The second column in the order by decides which records will I include
in the join so it is very important to use it for ordering.


> So in your case, just use:
>
> SELECT *
> FROM (SELECT DISTINCT ON (b_id) * FROM a) sub
> LEFT JOIN b ON b.id = sub.b_id
> ORDER BY sub.b_id, sub.id;
select distinct on (id) * from b order by name;
ERROR:  SELECT DISTINCT ON expressions must match initial ORDER BY
expressions

> But why bother with a sub-select anyway?  You can write it as:
>
> SELECT DISTINCT ON (a.b_id) *
> FROM a
> LEFT JOIN b ON b.id = a.b_id
> ORDER BY a.b_id, a.id;
I considered this, however the subquery is generated by an ORM. I wanted
to separate it.

Also the whole join affects many rows. I thought it's cheaper to
preselect them inside the subquery then do the join. I am not sure.
Explain analyze is my good friend but in this case I prefer to ask.

         Mage


Re: subquery join order by

From
Mage
Date:
> I considered this, however the subquery is generated by an ORM. I
> wanted to separate it.
>
> Also the whole join affects many rows.

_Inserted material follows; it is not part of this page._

Below are the code and all the weights of a small trained network. Each question names an input and a target symbol and asks about switching units off, where a switched-off unit gives its printed mean instead of its output.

I thought it's cheaper to
> preselect them inside the subquery then do the join. I am not sure.
> Explain analyze is my good friend but in this case I prefer to ask.
# EXPLAIN ANALYZE select * from (select distinct on (b_id) * from a
order by b_id, id) sub left join b on b.id = sub.b_id;
                                                    QUERY PLAN
-----------------------------------------------------------------------------------------------------------------

  Hash Left Join  (cost=187.45..243.70 rows=1230 width=44) (actual
time=0.000..0.000 rows=3 loops=1)
[...]
(11 rows)

# EXPLAIN ANALYZE SELECT DISTINCT ON (a.b_id) * FROM a LEFT JOIN b ON
b.id = a.b_id ORDER BY a.b_id, a.id;
                                                        QUERY PLAN

------------------------------------------------------------------------------------------------------------------------


  Unique  (cost=1339.24..1405.05 rows=200 width=44) (actual
time=0.000..0.000 rows=3 loops=1)
[...]
(15 rows)

mage=# EXPLAIN ANALYZE select * from (select distinct on (b_id) * from a
order by b_id, id) sub left join b on b.id = sub.b_id order by b.id;
                                                       QUERY PLAN
-----------------------------------------------------------------------------------------------------------------------
  Sort  (cost=306.83..309.90 rows=1230 width=44) (actual
time=0.000..0.000 rows=3 loops=1)


The subquery seems to be better choice even with double ordering. But is
the second order required?

         Mage